В предисловии к первой части автор заявляет, что в своей работе он исходил из двух принципов: 1. максимально использовать методы современной ему лингвистики, 2. постоянно держать в поле зрения факты живого народного языка. Здесь же он объясняет причины, побудившие его написать свой труд на османском (турецком) языке, который в начале ХХ в. использовался в Крыму в качестве одной из форм письменно-литературного языка: “Эсеримизнинь османлы тюркчесинде язылмасына кельгенде, бу бугунь даа соньу корюнмеген шиве къавгъасына чатмамакъ, анълашылмагъан уйдурма табирлерден къачмакъ, ниает, эсернинъ даа кениш даире ичинде файда кетирмесини темин этмек арзусындан олгъандыр”. (“Что касается того, что наш труд написан на османском тюркском языке, то это было вызвано желанием не включаться в нескончаемые до сего дня споры о (крымскотатарских) диалектах, избежать употребления непонятных, выдуманных терминов, наконец, обеспечить эффективное использование его в более широких кругах”.) [13, с. 2].

Обосновывая структуру монографии, автор декларирует исторический подход к анализу языковых явлений: чтобы понять современное состояние крымскотатарского языка, следует знать его историческое прошлое и выяснить его связи с другими тюркскими языками. В соответствии с заявленным историческим принципом анализа в названных трех частях монографии рассмотрены следующие вопросы: 1. звуковой строй, словообразование и словоизменение современного крымскотатарского языка, 2. сравнительная характеристика тюркских языков, 3. их историческая периодизация.

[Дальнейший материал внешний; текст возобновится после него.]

In the rows, 128 means zero.
The same turns and mirrors carry the whole set onto itself, and each row onto the other rows of its family. Which rows share a family with each named row? Give them in list order.
These 15 rows form 5 families of 3 rows each.
K_431: [134 124 125 119 151 126 123 131  97 156 134 120 121 111 159 122 117 106]
K_517: [131 135 152  99 106 103 126 129 127 125 138  97 136 125 109 126 140 130]
K_912: [ 95 141 111 101 171 116 133  92 126 139 127 111 132 132 156 157 140  98]
K_14: [ 84 147 127 109 148  81 144  93 148 116 138 130 119 116 133 157 138 106]
K_319: [126 122 165 137 122  96 123 128 141 120 129  95 158 137 122 128 130  98]
K_583: [106 151 150  99 122 101 114 100 125 150 127 117 153 142  85 146 124 129]
K_855: [128 122 144 147 159 119 120 123 123 151 117 107 141 132 155 128 113  77]
K_379: [101 141 157 117 145  81 121 110 162 145 109 127 108 128 117 126 126 153]
K_41: [ 88 126 133 102 153  95 122 110 124 111 148 112 155 131 146 145 156 121]
K_789: [122 126 124 127 169 113 134 114 134 166 111 136 112 122 162 129 105 134]
K_115: [100 158 152 116 147  91 109 110 134 156 114 125  82 111 114 125 126 108]
K_13: [ 89 145 146 127 161  93 102 103 109 167 129 155 125 119 118 136 106 114]
K_516: [134 116 138 106 133 114 135 126 138 138 123 105 151 141 139 127 129 159]
K_978: [108 146 163 147 145  87 119 108 155 143 108 113 113 128 118 132 117  79]
K_90: [130 127 124 117 132 118 138 114 100 153 145 138 161 123 129 146  99 116]

The rest of the family of K_789: K_379, K_516
The rest of the family of K_115: K_431, K_517
The rest of the family of K_90: K_583, K_13
The rest of the family of K_319: K_855, K_978

The same turns and mirrors carry the whole set onto itself, and each row onto the other rows of its family. Which rows share a family with each named row? Give them in list order.
These 40 rows form 10 families of 4 rows each.
K_214: [111 138 119 136 156 151 130 141  98]
K_811: [143 108 113 122 121 159 113 120 115]
K_972: [ 99 133 113 143 141 123 126 153 106]
K_288: [127  97 147 127 121 157 103 114 129]
K_470: [115 134 142 111 147  93 123 139 131]
K_274: [123 104 130 115 104 163 121 122 119]
K_283: [ 99 149 132 110 155 108 109 135 122]
K_393: [118 137 106 142 161 137 124 124 123]
K_419: [ 97 137 150 106 153 103 125 128 123]
K_183: [119 124 161 102 153 123 110 112 141]
K_3: [133 102 146  99 125 133 122 127 151]
K_457: [133 100 112 131 117 159 120 123 113]
K_623: [119 103 117 133 119 164 123 141 125]
K_253: [126 110 153 103 116 118 100 111 134]
K_995: [115 125 164 135 160 116 134 129 123]
K_635: [138  99 139 132 114 160 121 129 119]
K_824: [ 93 140 158 118 150 110 117 131 117]
K_342: [117  91 161 105 126 125 102 135 119]
K_502: [127 109 113 116 113 164 106 122 117]
K_219: [121 103 102 115 127 146  92 129 120]
K_981: [133 130 111 137 153 130 136 129  95]
K_933: [110 126 115 130 139 145 115 155  88]
K_929: [108 145 158 120 151 107 131 128 113]
K_69: [129 123 154 112 130 123 116 108 152]
K_300: [ 96 106 153 101 123 134 104 115 135]
K_422: [124 108 162  94 118 127 109 118 129]
K_725: [122 126 152  99 129 136 115 121 155]
K_838: [107 133 112 134 153 135 132 143  94]
K_545: [111 145 108 142 147 144 127 133 102]
K_633: [120 133 118 142 129 131 121 157  92]
K_289: [123 107 108 135 111 141 105 109 119]
K_349: [122 104 151 103 117 126 112 107 142]
K_951: [124 121 160  93 125 124 127 114 136]
K_876: [113 143 128 120 168 114 112 136 102]
K_413: [108 152 136 114 148 104 132 129 110]
K_481: [106 127 156 103 164 123 135 135 112]
K_651: [115 148 137 101 151 107 118 146 119]
K_528: [121 115 114 145 136 148 105 137  90]
K_262: [107 135 105 136 127 143 126 138  94]
K_679: [126 111 134 140 106 161 118 130 130]

The rest of the family of K_183: K_288, K_876, K_528
The rest of the family of K_253: K_214, K_811, K_824
The rest of the family of K_342: K_393, K_995, K_219
The rest of the family of K_413: K_274, K_951, K_262
The rest of the family of K_679: K_725, K_633, K_651
The rest of the family of K_933: K_283, K_635, K_69
The rest of the family of K_481: K_981, K_300, K_289
The rest of the family of K_502: K_929, K_422, K_545

The same turns and mirrors carry the whole set onto itself, and each row onto the other rows of its family. Which rows share a family with each named row? Give them in list order.
These 30 rows form 5 families of 6 rows each.
K_655: [170 132 140 160 118 156 135 113 103 147 106  89 138 127 142 127  95]
K_627: [126 136 128 123 120 168 112 177 137 153 140 106 115 128 164 110 127]
K_596: [171 133 146 158 117 161 134 113 107 149 110  87 137 124 146 128  94]
K_818: [136 127 100 113 118 152 114 174 130 151 110 118 122 139 142  98 126]
K_96: [128 122 141 136 118 165 121  97 106 121 148 118 124 133 172 120 135]
K_455: [132  99 109 128 144 122 123 133 133 145  99  89 112 132 148 118 127]
K_928: [124 130 102 129 122 148 115 176 118 148 121 114 119 140 148 103 131]
K_851: [122 104 121 141 147 126 123 135 130 144 116  83 108 129 158 126 129]
K_769: [144  97 114 111 139 131 121 131 149 149  92  91 113 128 146 115 121]
K_688: [178 130 138 149 115 159 134 112 110 149  98  91 140 126 138 124  92]
K_576: [174 130 136 155 117 155 135 113 105 148 100  90 140 128 139 125  94]
K_533: [143 111 110 117 114 150 123  93 104 120 111 132 132 144 148 104 133]
K_459: [142 128 112 102 115 165 112 174 145 155 114 115 121 132 147  99 122]
K_193: [175 133 148 152 115 164 134 113 113 150 108  87 138 122 146 128  93]
K_902: [155 115 142  97 108 179 118  92 137 128 126 124 129 128 162 109 124]
K_298: [157 143 144 108 144 169 140 149 116 107 132 127 165 138 157 126 113]
K_101: [146 100 130 106 138 145 119 132 162 152 103  86 112 119 155 119 118]
K_747: [160 140 135 104 143 164 141 147 114 107 122 130 167 141 151 122 113]
K_540: [137 105 142 118 141 149 119 134 159 152 120  80 108 116 165 126 121]
K_383: [161 141 140 103 143 168 140 148 118 108 127 129 166 139 153 123 112]
K_678: [153 142 136 114 146 161 141 149 106 105 130 128 165 142 154 125 116]
K_821: [156 110 120  98 108 165 120  91 125 125 108 131 133 137 149 103 126]
K_525: [141 121 152 116 112 179 118  95 128 126 146 118 125 125 173 118 128]
K_652: [153 143 142 113 146 165 141 149 110 106 134 126 164 140 157 126 115]
K_122: [129 117 120 137 118 150 124  95  95 117 131 125 127 142 159 113 137]
K_693: [179 131 144 147 114 163 134 112 115 151 102  89 139 123 142 125  91]
K_127: [156 140 133 109 145 160 141 148 108 105 124 130 166 143 150 122 115]
K_768: [120 135 117 134 123 156 114 177 122 149 137 108 116 135 159 109 130]
K_192: [138 133 127 107 116 172 111 174 148 155 129 110 118 126 158 105 123]
K_5: [125 108 138 136 145 139 121 135 143 148 127  79 106 120 167 129 126]

The rest of the family of K_655: K_596, K_688, K_576, K_193, K_693
The rest of the family of K_127: K_298, K_747, K_383, K_678, K_652
The rest of the family of K_533: K_96, K_902, K_821, K_525, K_122
The rest of the family of K_768: K_627, K_818, K_928, K_459, K_192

Автор монографии сознавал, что она не лишена недостатков, но считал, что её следует оценивать как первый опыт написания крымскотатарской научной грамматики, каждая часть которой в дальнейшем может быть расширена и издана в виде отдельной книги. Учёный планировал в ближайшие годы издать серию книг [12; 14; 15; 21], в комплексе с которыми данная монография, по его мнению, приобретёт необходимую содержательную полноту.

Во введении к первой части кратко определены основные лингвистические понятия, которые составили необходимый теоретический каркас монографии: язык; наука о языке и её разделы; происхождение языка и слова; строение речевого аппарата; связь языкознания с другими науками; литературный язык и живые народные говоры; социальные функции языка и др.

В целом эти понятия соответствуют уровню развития лингвистической мысли начала ХХ в. и во многом сохранили свое содержание до сего дня. Например, одна из современных теорий происхождения языка утверждает, что язык первобытного человека состоял из 20–40 знаков разного типа – неартикулированных звуковых комплексов и кинетических знаков (жестов, мимики, телодвижений, поз). Верно описан речевой аппарат человека и функции его составляющих; отмечена связь языкознания с физикой, анатомией, физиологией, психологией, категориями которых пользуется лингвистика.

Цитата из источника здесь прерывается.